Major Activity Center PRT Circulator System Intermodal Transfer Station Design and Visual Impact Study

by

Ron Kasprisin, with the assistance of Michael LaFond

Introduction

In this paper, various aspects of the design of intermodal transfer stations and the visual impact of elevated guideways for a Personal Rapid Transit (PRT) circulator system deployed at a typical Major Activity Center (MAC) are examined. The intent is to show how the design of rail/bus/PRT intermodal transfer stations can be accomplished that will facilitiate the movement of people between regular rail and bus routes and a local PRT circulator system. For our purposes, the local circulator system technology is assumed to be a Personal Rapid Transit (PRT) technology like the TAXI 2000 , Korean Skycar or Raytheon's PRT 2000 system. This study provides eleven sketches to illustrate the concepts employed and to identify some of the visual impacts that could be expected to occur within and around a Major Activity Center.

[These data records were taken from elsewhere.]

Here is a tiny trained network, its code and every weight. The questions are about switching its units off for an input and a target symbol, where a switched-off unit gives its printed mean instead of its output.

import numpy as np


def w(rows, s, z=0):
    codes = np.array(rows[::2]) - 128.0
    scale = np.full(codes.shape[1], s)
    scale[-1] = z or s
    return codes * scale


def f(y):
    return np.maximum(y, 0)


def softmax(a):
    e = np.exp(a - a.max(-1, keepdims=True))
    return e / e.sum(-1, keepdims=True)


def log_softmax(a):
    a = a - a.max(-1, keepdims=True)
    return a - np.log(np.exp(a).sum(-1, keepdims=True))


def net(x, mask):
    ids = ['ΘΦΨΩαγζλξπτ'.index(c) for c in x.split()]
    T = len(ids)
    res = E[ids] + P[:T]
    u = 0
    for l in range(3):
        r = res
        for j in range(2):
            rows = slice(2 * j, 2 * j + 2)
            q, k, v = (r @ M[l][rows].T for M in (Q, K, V))
            z = softmax(np.where(np.tri(T) > 0, q @ k.T / 2**0.5, -1e9)) @ v
            o = O[l][rows]
            res = res + np.where(mask[u + j], z, o[:, -1]) @ o[:, :-1]
        u += 2
        y = f(res @ A[l][:, :-1].T + A[l][:, -1])
        res = res + np.where(mask[u : u + 4], y, B[l][:, -1]) @ B[l][:, :-1]
        u += 4
    return log_softmax(res[-1] @ U[:, :-1].T + U[:, -1])


Q, K, V, O, A, B = {}, {}, {}, {}, {}, {}
E = w([
[77,165,103],'Θ',
[93,85,143],'Φ',
[82,103,89],'Ψ',
[16,167,4],'Ω',
[123,153,195],'α',
[85,252,134],'γ',
[122,71,148],'ζ',
[100,36,98],'λ',
[138,2,169],'ξ',
[45,232,48],'π',
[168,35,232],'τ',
],0.0069)
P = w([
[149,73,81],'0',
[115,128,251],'1',
[169,112,75],'2',
[84,139,229],'3',
[175,117,76],'4',
[50,146,220],'5',
[175,124,74],'6',
[59,110,254],'7',
[169,123,73],'8',
[34,116,248],'9',
[168,126,72],'10',
[17,104,250],'11',
[185,137,73],'12',
],0.0067)
Q[0] = w([
[137,45,76],'0.h1',
[12,113,117],'0.h1',
[2,109,203],'0.h2',
[33,69,116],'0.h2',
],0.0083)
K[0] = w([
[71,156,224],'0.h1',
[217,181,177],'0.h1',
[2,106,166],'0.h2',
[70,115,187],'0.h2',
],0.0097)
V[0] = w([
[251,106,141],'0.h1',
[75,143,155],'0.h1',
[147,196,137],'0.h2',
[230,155,79],'0.h2',
],0.0012)
O[0] = w([
[253,145,166,65],'0.h1',
[62,124,112,162],'0.h1',
[103,150,116,89],'0.h2',
[185,153,107,4],'0.h2',
],0.0017,0.00041)
A[0] = w([
[61,127,254,130],'0.n1',
[57,190,187,90],'0.n2',
[146,188,171,134],'0.n3',
[113,177,227,2],'0.n4',
],0.0091,0.0034)
B[0] = w([
[31,201,125,253],'0.n1',
[135,46,198,195],'0.n2',
[86,127,148,153],'0.n3',
[193,70,5,157],'0.n4',
],0.012,0.0046)
Q[1] = w([
[114,2,164],'1.h1',
[187,177,19],'1.h1',
[182,171,111],'1.h2',
[198,139,132],'1.h2',
],0.0072)
K[1] = w([
[149,41,127],'1.h1',
[81,176,2],'1.h1',
[150,113,146],'1.h2',
[180,155,101],'1.h2',
],0.0086)
V[1] = w([
[127,124,128],'1.h1',
[116,131,127],'1.h1',
[10,106,171],'1.h2',
[134,125,130],'1.h2',
],0.013)
O[1] = w([
[129,129,132,129],'1.h1',
[143,136,129,137],'1.h1',
[255,179,137,253],'1.h2',
[112,118,128,123],'1.h2',
],0.0096,0.012)
A[1] = w([
[216,144,23,126],'1.n1',
[202,6,119,131],'1.n2',
[90,186,3,139],'1.n3',
[124,118,190,252],'1.n4',
],0.0068,0.0044)
B[1] = w([
[210,89,29,245],'1.n1',
[124,21,164,180],'1.n2',
[16,167,102,160],'1.n3',
[114,248,254,254],'1.n4',
],0.0088,0.0047)
Q[2] = w([
[115,83,194],'2.h1',
[80,185,137],'2.h1',
[248,52,76],'2.h2',
[81,102,255],'2.h2',
],0.017)
K[2] = w([
[125,90,182],'2.h1',
[53,166,152],'2.h1',
[254,124,151],'2.h2',
[77,52,193],'2.h2',
],0.018)
V[2] = w([
[214,136,139],'2.h1',
[133,197,120],'2.h1',
[157,70,209],'2.h2',
[149,251,202],'2.h2',
],0.015)
O[2] = w([
[52,96,151,246],'2.h1',
[129,54,125,206],'2.h1',
[188,18,187,127],'2.h2',
[246,224,170,107],'2.h2',
],0.011,0.012)
A[2] = w([
[97,150,130,254],'2.n1',
[24,121,91,97],'2.n2',
[61,160,199,110],'2.n3',
[86,247,116,94],'2.n4',
],0.011,0.0078)
B[2] = w([
[229,252,79,215],'2.n1',
[187,48,134,225],'2.n2',
[127,99,76,201],'2.n3',
[26,110,168,249],'2.n4',
],0.021,0.012)
U = w([
[146,191,28,211],'Θ',
[153,140,98,254],'Φ',
[207,160,2,87],'Ψ',
[79,104,5,80],'Ω',
[216,179,134,105],'α',
[94,167,195,138],'γ',
[123,121,116,250],'ζ',
[142,78,69,82],'λ',
[43,66,170,45],'ξ',
[28,115,101,122],'π',
[140,113,218,82],'τ',
],0.0068,0.0047)

Each question gives the input, a string of symbols that net reads in full, and the target symbol t.
The units are the heads (2 rows each of Q, K, V and O) and the neurons (one row each of A and B). Each row of codes is followed by its name. A weight is (code - 128) times the scale printed after its matrix; where a second scale follows, it is the last column's (O, A, B and U).
mask holds one flag per unit, layer by layer, with each layer's heads first. A switched-off unit (its flag False) gives its mean, the last column of its rows in O or B, instead of its output. The means were averaged over made-up inputs and are rounded, as every weight is.
A unit's drop is (log p(t) with every unit on - log p(t) with that unit switched off) / (log p(t) with every unit on - log p(t) with every unit switched off).
The circuit of an input: a set's keep is (log p(t) with only the set's units on - log p(t) with every unit switched off) / (log p(t) with every unit on - log p(t) with every unit switched off). Starting from the 12 units with the biggest drops (on a tie, the unit counted first), units are removed one at a time, each time the one whose removal leaves the highest keep (on an exact tie, the one counted first), for as long as the keep stays at least 0.8.
circuit, biggest first: the units of the circuit, biggest drop first
unit that matters most: the unit with the biggest drop
k most important neurons: the k neurons with the biggest drops, biggest first
k most important neurons of layer l: the k neurons of layer l with the biggest drops, biggest first
which heads matter: for each layer, one digit per head in row order, 1 if its drop is at least 0.15 and else 0, layers parted by /
input λ Ω Ω γ ξ ξ γ, target γ: which heads matter => 00 / 00 / 01
input Ω τ Ψ τ, target Ω: which heads matter => 00 / 01 / 01
input γ π γ τ ζ α α Ψ, target γ: unit that matters most => 2.h2
input ξ π π Ψ Θ α Θ τ Ω Φ ξ, target ξ: circuit, biggest first => 0.n1, 2.n1, 1.n2
input π Θ Θ λ γ γ ξ π λ λ Φ γ, target π: 4 most important neurons => 0.n1, 2.n4, 0.n2, 1.n3
input γ π λ Ω λ γ λ ξ γ τ, target γ: 2 most important neurons of layer 1 => 1.n2, 1.n1
input τ ξ γ α α λ α ξ λ ξ, target τ: 4 most important neurons => 2.n1, 0.n4, 2.n4, 1.n1
input ξ λ Ω γ ζ γ Ψ λ, target ξ: circuit, biggest first => 2.h2, 1.h2, 0.n1, 1.n2
input γ ξ ξ ξ α λ π Θ α Ω α ζ, target γ: 2 most important neurons => 0.n1, 2.n4
input ξ λ τ π γ γ λ ζ π ξ ζ Φ, target ξ: circuit, biggest first => 0.n1, 2.h2, 1.h2, 1.n2
input Ψ α ζ α Θ α Ψ γ Ω τ Ω λ, target Ψ: 3 most important neurons => 0.n4, 0.n1, 0.n2
input α λ γ Φ Ψ γ λ Θ ζ τ α τ, target α: 3 most important neurons => 0.n1, 2.n4, 0.n4
input π γ ξ γ Φ γ γ π Ω τ, target π: 3 most important neurons => 0.n1, 2.n4, 0.n2
input Ω Ψ ζ λ Ψ Θ, target Ω: unit that matters most => 1.h2
input λ ξ τ Ψ Θ ξ π Ω ξ ζ, target λ: 2 most important neurons of layer 1 => 1.n2, 1.n4
input Ω ζ Ψ Θ Ψ τ ξ γ Θ Ψ λ λ α, target α: 4 most important neurons => 0.n1, 2.n4, 0.n2, 0.n4
input τ ξ λ π Ψ τ Ψ λ τ Φ Ω π, target τ: circuit, biggest first => 2.h2, 0.n2, 2.n1
input Ψ τ λ ζ, target Ψ: 3 most important neurons => 0.n1, 0.n2, 2.n4
input π λ π λ Θ ξ, target π: 4 most important neurons => 0.n1, 2.n4, 1.n3, 0.n2
input Ω τ λ α α π π α, target Ω: 3 most important neurons => 0.n1, 1.n3, 2.n4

Factors assumed as givens include: a Major Activity Center (MAC) anchored by a regional shopping center in close proximity to a regional transportation corridor; a Light Rail Transit (LRT) or other mass rapid transit (MRT) system located in close proximity to a regional transportation corridor; existing regional/local bus service; medium to high density office and residential developments in close proximity to the regional shopping center; a suburban type medium to low density distribution of uses dispersed by surface level parking lots approximating six to seven parking spaces per Gross Leasable Floor Area (GLA) for retail and 2.2 spaces per GLA of office development. Pedestrian sidewalks are generally provided but distances between major activity components exceed comfortable walking distances of 800 to 1,000 feet. An overview sketch (aerial perspective) of a typical MAC that is served by a PRT circulator system is provided.

Methodology

The methodology used to assess the visual impact of the PRT system and to visualize the station accommodation of bus/local circulator systems is a graphic representation of selected scenarios using eye level and aerial oblique sketches and plan diagrams. The assessment of visual PRT facility impacts was in many cases combined with the station design visualizations.

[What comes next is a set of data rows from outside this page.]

Below is a small trained network, with its code and all its weights. Each question gives an input and a target symbol and asks what happens when units are switched off, that is, made to give their printed mean instead of their output.

import numpy as np


def w(rows, s, z=0):
    codes = np.array(rows[::2]) - 128.0
    scale = np.full(codes.shape[1], s)
    scale[-1] = z or s
    return codes * scale


def f(y):
    return y / 2 * (1 + np.tanh(0.7978845608 * (y + 0.044715 * y**3)))


def softmax(a):
    e = np.exp(a - a.max(-1, keepdims=True))
    return e / e.sum(-1, keepdims=True)


def log_softmax(a):
    a = a - a.max(-1, keepdims=True)
    return a - np.log(np.exp(a).sum(-1, keepdims=True))


def net(x, mask):
    ids = ['ΘΛΞΨΩαβγδζημπστ'.index(c) for c in x.split()]
    T = len(ids)
    res = E[ids] + P[:T]
    q, k, v = (res @ M[0].T for M in (Q, K, V))
    z = softmax(np.where(np.tri(T) > 0, q @ k.T / 2**0.5, -1e9)) @ v
    res = res + np.where(mask[0], z, O[0][:, -1]) @ O[0][:, :-1]
    y = f(res @ A[0][:, :-1].T + A[0][:, -1])
    res = res + np.where(mask[1:13], y, B[0][:, -1]) @ B[0][:, :-1]
    return log_softmax(res[-1] @ U[:, :-1].T + U[:, -1])


Q, K, V, O, A, B = {}, {}, {}, {}, {}, {}
E = w([
[108,156,49,104,126],'Θ',
[70,151,121,104,78],'Λ',
[116,131,59,112,135],'Ξ',
[53,96,143,91,29],'Ψ',
[118,125,54,118,151],'Ω',
[120,94,53,117,156],'α',
[105,170,51,108,177],'β',
[83,57,124,80,47],'γ',
[72,158,116,116,26],'δ',
[159,47,3,92,169],'ζ',
[108,56,96,114,202],'η',
[168,90,13,129,44],'μ',
[74,213,120,232,195],'π',
[38,92,219,186,138],'σ',
[185,125,146,149,147],'τ',
],0.015)
P = w([
[83,190,88,68,132],'0',
[68,106,112,101,115],'1',
[100,79,64,143,173],'2',
[83,55,141,140,101],'3',
[99,48,148,155,107],'4',
[131,41,133,170,142],'5',
[123,47,185,193,127],'6',
[152,37,176,191,136],'7',
[180,1,176,191,147],'8',
],0.0085)
Q[0] = w([
[35,4,100,200,177],'H0',
[78,92,82,165,96],'H0',
],0.014)
K[0] = w([
[248,136,195,183,110],'H0',
[195,76,179,190,167],'H0',
],0.012)
V[0] = w([
[70,213,212,227,160],'H0',
[144,225,53,214,10],'H0',
],0.013)
O[0] = w([
[27,183,86,139,91,153],'H0',
[163,91,188,252,161,2],'H0',
],0.016,0.0071)
A[0] = w([
[190,201,184,182,2,115],'N0',
[65,124,169,84,211,5],'N1',
[173,126,140,62,99,71],'N2',
[134,113,25,122,99,105],'N3',
[77,89,136,161,68,65],'N4',
[91,88,191,121,186,45],'N5',
[63,79,173,65,108,9],'N6',
[180,86,195,138,110,35],'N7',
[72,187,207,152,156,91],'N8',
[131,238,91,95,179,118],'N9',
[93,79,70,120,142,174],'N10',
[82,123,144,133,219,149],'N11',
],0.0093,0.0023)
B[0] = w([
[1,92,66,136,134,131],'N0',
[157,198,108,162,75,165],'N1',
[105,166,100,127,183,187],'N2',
[127,180,185,156,96,245],'N3',
[168,151,108,153,178,187],'N4',
[142,109,87,103,54,139],'N5',
[167,95,143,156,154,234],'N6',
[127,101,58,127,135,173],'N7',
[138,95,119,59,96,162],'N8',
[154,71,196,152,112,212],'N9',
[112,156,154,137,109,234],'N10',
[162,197,146,119,115,140],'N11',
],0.012,0.013)
U = w([
[196,166,142,191,136,32],'Θ',
[63,107,125,114,174,10],'Λ',
[163,138,148,159,146,109],'Ξ',
[107,75,153,127,116,14],'Ψ',
[167,151,145,148,150,124],'Ω',
[107,144,87,101,157,11],'α',
[156,161,218,165,209,66],'β',
[104,58,139,57,109,179],'γ',
[63,87,94,125,143,229],'δ',
[121,146,36,80,134,124],'ζ',
[104,165,151,2,155,200],'η',
[193,128,26,130,36,5],'μ',
[76,183,79,174,197,232],'π',
[141,149,134,128,34,167],'σ',
[141,125,106,134,97,250],'τ',
],0.0093,0.0025)

Each question gives the input, a string of symbols that net reads in full, and the target symbol t.
The units are the heads (2 rows each of Q, K, V and O) and the neurons (one row each of A and B). Each row of codes is followed by its name. A weight is (code - 128) times the scale printed after its matrix; where a second scale follows, it is the last column's (O, A, B and U).
mask holds one flag per unit, heads first, then neurons. A switched-off unit (its flag False) gives its mean, the last column of its rows in O or B, instead of its output. The means were averaged over made-up inputs and are rounded, as every weight is.
A unit's drop is (log p(t) with every unit on - log p(t) with that unit switched off) / (log p(t) with every unit on - log p(t) with every unit switched off).
The circuit of an input: a set's keep is (log p(t) with only the set's units on - log p(t) with every unit switched off) / (log p(t) with every unit on - log p(t) with every unit switched off). Starting from the 12 units with the biggest drops (on a tie, the unit counted first), units are removed one at a time, each time the one whose removal leaves the highest keep (on an exact tie, the one counted first), for as long as the keep stays at least 0.8.
units of the circuit, in order: the units of the circuit, biggest drop first
k most important neurons: the k neurons with the biggest drops, biggest first
drop when u is switched off: that unit's drop, to one decimal
input Ω η Ω, target η: units of the circuit, in order => [H0 N6 N7]
input α η η η Θ, target η: units of the circuit, in order => [H0]
input η η ζ, target η: units of the circuit, in order => [H0 N2]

Emphasis is placed on a Personal Rapid Transit (PRT) system as a local circulator within a Major Activity Center because of the flexibility of the system as a transportation corridor/facility introduced into an existing retail/office/residential auto-oriented center. As is demonstrated in the Scenario Assessments, the PRT facility can be accommodated within existing or previously proposed mass transit/bus intermodal transfer stations with little modification. It is also easily accommodated within regional shopping center and office complex developments, requiring little or no expansion to existing parking. Architectural modifications are required and can be compared to modifications of existing buildings to accommodate second level enclosed walkways in dense retail core areas.

Scenario Assessment: Shuttle Bus/Van Local Circulator Station

A shuttle bus/van local circulator system intercept with a regular bus route system is similar in characteristics to a timed-transfer bus facility. Development requirements include: 1) adequate space for bus bays, necessitating a sizable site not necessarily available in retail/office core areas; 2) proximity to major radial corridors; 3) proximity to business and commercial centers, within easy walking distance of major activity components; 4) linkage tope pedestrian ways; 5) site flexibility for future expansion; 6) minimize walking distances between buses for transportation riders; 7) integration with character of the MAC; 8) minimize adverse impacts on traffic circulation; 9) capital costs of construction; 10) capital costs of rights-of-way; and 11) opportunity for private sector participation through potential joint development.

Timed-transfer bus facilities, used as a model for shuttle bus/regular bus intercepts, functions at peak efficiency when available space is provided, when a part of a multiple use development area with immediate pedestrian connections, where pavement carrying capacities meet bus axial load requirements (not often existing within shopping mall properties), and where turning radii and internal roads are designed for bus vehicle specifications. A desirable location for such an intercept station would be a regional shopping center within the MAC or mass transit station in close proximity to a regional transportation corridor. Both present difficulties in accommodating bus-type local circulators for the following reasons: Shopping center pavement types and circulation roads are designed for automobiles and limited service vehicles, not buses; have numerous bus/vehicle conflicts and pedestrian/bus conflicts complicated by multiple stop indicators, prolonging the trip time.

Scenario Assessment: Mass Transit/PRT/Regular Bus Route Intermodal Transfer Station

Figure 1 is a plan view of a mass transit/bus intercept station with drop-off/pick-up and parking facilities. An elevated PRT on-line (through traffic) guideway and off-line (station-stop) guideway are depicted between the bus bay area and an elevated mass transit regional facility. The PRT combined guideway off/on-line) system occupies twelve to fifteen feet of right-of-way width with pedestrian circulation passing at-grade under the guideway structure.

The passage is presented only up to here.